The Viking program consisted of a pair of American space probes sent to Mars, Viking 1 and Viking 2. Each spacecraft was composed of two main parts: an orbiter designed to photograph the surface of Mars from orbit, and a lander designed to study the planet from the surface. The orbiters also served as communication relays for the landers once they touched down.

The Viking program grew from NASA's earlier, even more ambitious, Voyager Mars program, which was not related to the successful Voyager deep space probes of the late 1970s. Viking 1 was launched on August 20, 1975, and the second craft, Viking 2, was launched on September 9, 1975, both riding atop Titan III-E rockets with Centaur upper stages. Viking 1 entered Mars orbit on June 19, 1976, with Viking 2 following suit on August 7.

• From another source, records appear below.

(in the rows, 128 means zero)
Known rows, with every step that occurs
gume/liro/dapo/sumu/zibi: [130  78 108 118 126 142  89 170 149 123 181 193 140  85 145 128 110 149
 136 148  99 148]
nutu/gubov/liro/vore: [100  86 124 108 125 141 126 139  82  85 169 155 202  92 134 110 126  94
 155 125 107 120]
gume/fanu: [114  80 121 137 124 121  80 206 153 105 174 143 166  89 141 129 122 168
 127 116 102 103]
gume/liro/dapo/sumu: [111  88 133 142 123 155 109 161 140 104 176 149 146  71 142 124 136 134
 155 144 115 135]
nutu/gubov/liro/gume: [103 100 125  97 116 141 130 111 105  71 192 181 193 115 140 109 141  62
 166 120  93 118]
zibi/liro/gume/fanu: [122  94 135 128 131 125  92 186 155  92 185 164 174  76 118 123 141 153
 159 117  72 100]
dapo/liro/gume: [133  95 138 114 128 132 137 110 125  76 183 179 165  90 146 122 169  89
 194 117  51 128]
nutu/vore/sumu: [ 99  80 128 132 100 141 126 107 110 107 208 169 171  95 159 128 139  88
 161 118 119 134]
zibi/liro: [109  82 136 126 127 140  92 149 165  98 175 183 179  87 115 112 133 155
 170 128 128 128]
dapo/sumu/gubov/liro/vore: [119  89 121 121 146 146 114 152  95 114 177 166 174  81 138 119 121 111
 164 146 103 124]
nutu/vore/sumu/zibi/liro/dapo: [112  84 118 110 118 140  99 148 140  87 193 190 163  64 107 123 128 125
 160 122 131 137]
nutu/vore/sumu/zibi: [120  71 104 110 108 130 102 127 126 126 207 209 160 104 160 130 112 112
 140 127 102 148]
dapo/liro/gubov: [131  78 113 117 132 130 135 154 107  85 178 178 167  86 128 117 175 109
 185 125  53 131]
liro/dapo: [116  91 118 117 116 140 112 167 145  56 168 128 153  77 122 135 140 128
 149 111 145 119]
nutu/gubov/liro/zibi: [117  92 123 106 113 137 130 121 104  93 175 195 210 110 148  92 125  48
 158 130  96 112]
vore/sumu/gubov/liro/gume: [126 101 125 106 132 140 128 121 134  96 200 195 168 101 140 116 149  75
 174 125 117 116]
nutu/vore: [ 99  79 114 120 105 130 109 115  78  93 193 139 168  99 153 135 119 104
 157 118  79 135]
vore/sumu/gubov: [124  80 106 139 138 145 129 141 174 123 208 164 153 109 143 139 140 139
 162 126 165 115]
vore/sumu/gubov/liro: [109  86 118 116 133 141 100 142 147 125 191 203 173 103 142 102 125 102
 148 134 168 121]
zibi/liro/dapo/sumu/gubov/nutu: [122  92 107 152 133 152  87 144 148 125 182 126 149  86 131 132 125 138
 147 137 141 125]
liro/zibi: [144  91 124 120 115 132 135 138 131  87 173 168 178  96 151 120 136  88
 165 124  85 113]
sumu/gubov/nutu/vore: [111  80  95 135 110 130  96 110  79 123 192 105 156 103 154 141 110 110
 141 118  98 129]

Rows
[114  79 102 137 130 142 130 119 129 126 220 156 155 106 146 142 132 118
 166 124 136 122] => nutu/vore/sumu/gubov
[125  92  99 152 128 150  92 146 138 121 181 110 141  95 146 141 124 131
 136 133 138 124] => liro/dapo/sumu/gubov/nutu
[142  70 116 117 124 131 115 158 155 131 181 192 155  80 147 126 123 145
 143 129 118 139] => gume/liro/vore/sumu/zibi
[115  86 116 118 112 140  86 142 136  94 184 171 161  62 111 121 125 121
 147 119 135 138] => gubov/nutu/vore/sumu/zibi/liro/dapo
[110  94 116 111 130 144 107 159 147  83 182 171 160  78 118 113 134 101
 147 123 182 116] => vore/sumu/gubov/liro/dapo
[132  80 103 114 135 142 104 174 128 108 195 215 168  91 109 120 143 141
 175 149  63 141] => dapo/sumu/zibi/liro/gubov
[126  77 102 108 124 134 113 152 110 106 206 213 173  85 109 120 148 119
 176 133  73 140] => nutu/vore/sumu/zibi/liro/gubov
[120  86 122 111 124 143  97 165 175  83 182 195 160  67 103 120 134 143
 157 124 154 132] => vore/sumu/zibi/liro/dapo
[104  89 116 119 141 147  88 146 126 130 188 201 169 107 149 106 113 108
 149 153 127 129] => dapo/sumu/gubov/liro
[117  78 123 122 133 145  75 152 162 129 190 229 171  93 128 115 112 158
 160 154  96 148] => dapo/sumu/zibi/liro
[124  75 117 110 130 133  76 157 173 114 180 216 173  94 118 115 113 166
 155 136 115 139] => sumu/zibi/liro
[101  95 137 138 127 162  99 155 142  88 186 176 163  72 124 122 138 128
 170 147 116 135] => zibi/liro/dapo/sumu
[119  78  94 117 105 127  89 126  65 115 189 151 167  88 131 126 119 106
 148 123  58 143] => sumu/zibi/liro/gubov/nutu/vore
[128  84 103 151 121 142 102 134 160 132 187 124 150 104 152 134 133 129
 135 118 165 119] => vore/sumu/gubov/nutu
[ 80  83 120 104 114 141 101 130 110  94 179 186 205 121 143  94 118  87
 138 127 136 124] => nutu/gubov/liro
[150  83 133 127 118 129 136 148 145 112 161 161 170  82 147 108 135 109
 164 127  90 113] => gume/liro/zibi
[145  86 136 123 125 128 139 120 123  98 170 194 182  84 153 104 151  75
 185 127  55 121] => dapo/liro/zibi
[134  86 105 150 126 142 113 137 142 127 181 112 152  91 148 139 135 127
 142 118 153 117] => liro/vore/sumu/gubov/nutu
[140  93 116 107 133 133 121 140 123 109 177 196 185  99 143 102 121  72
 161 136 105 108] => sumu/gubov/liro/zibi
[132  74  91 114 104 129 102 132 105 126 204 191 156 100 153 131 124 101
 137 125  88 148] => liro/gubov/nutu/vore/sumu/zibi
[133  85 102 133 120 141  82 159 122 121 176 167 162  89 129 120 134 128
 147 140  83 141] => dapo/sumu/zibi/liro/gubov/nutu
[131  86 114 151 131 145 108 137 152 132 183 127 160  83 131 130 137 137
 153 121 155 118] => zibi/liro/vore/sumu/gubov/nutu
[125  90 124 131 118 122  82 163 130 122 201 177 171  74 133 122 128 127
 144 116  64 114] => gubov/nutu/vore/sumu/zibi/liro/gume/fanu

After orbiting Mars for more than a month and returning images used for landing site selection, the orbiters and landers detached; the landers then entered the Martian atmosphere and soft-landed at the sites that had been chosen. The Viking 1 lander touched down on the surface of Mars on July 20, 1976, and was joined by the Viking 2 lander on September 3. The orbiters continued imaging and performing other scientific operations from orbit while the landers deployed instruments on the surface.

The project cost roughly 1 billion USD in 1970s dollars, equivalent to about 11 billion USD in 2016 dollars. It was highly successful and formed most of the body of knowledge about Mars through the late 1990s and early 2000s.

The primary objectives of the two Viking orbiters were to transport the landers to Mars, perform reconnaissance to locate and certify landing sites, act as communications relays for the landers, and to perform their own scientific investigations. Each orbiter, based on the earlier Mariner 9 spacecraft, was an octagon approximately 2.5 m across. The fully fueled orbiter-lander pair had a mass of 3527 kg. After separation and landing, the lander had a mass of about 600 kg and the orbiter 900 kg. The total launch mass was 2328 kg, of which 1445 kg were propellant and attitude control gas. The eight faces of the ring-like structure were 0.4572 m high and were alternately 1.397 and 0.508 m wide. The overall height was 3.29 m from the lander attachment points on the bottom to the launch vehicle attachment points on top. There were 16 modular compartments, 3 on each of the 4 long faces and one on each short face. Four solar panel wings extended from the axis of the orbiter, the distance from tip to tip of two oppositely extended solar panels was 9.75 m.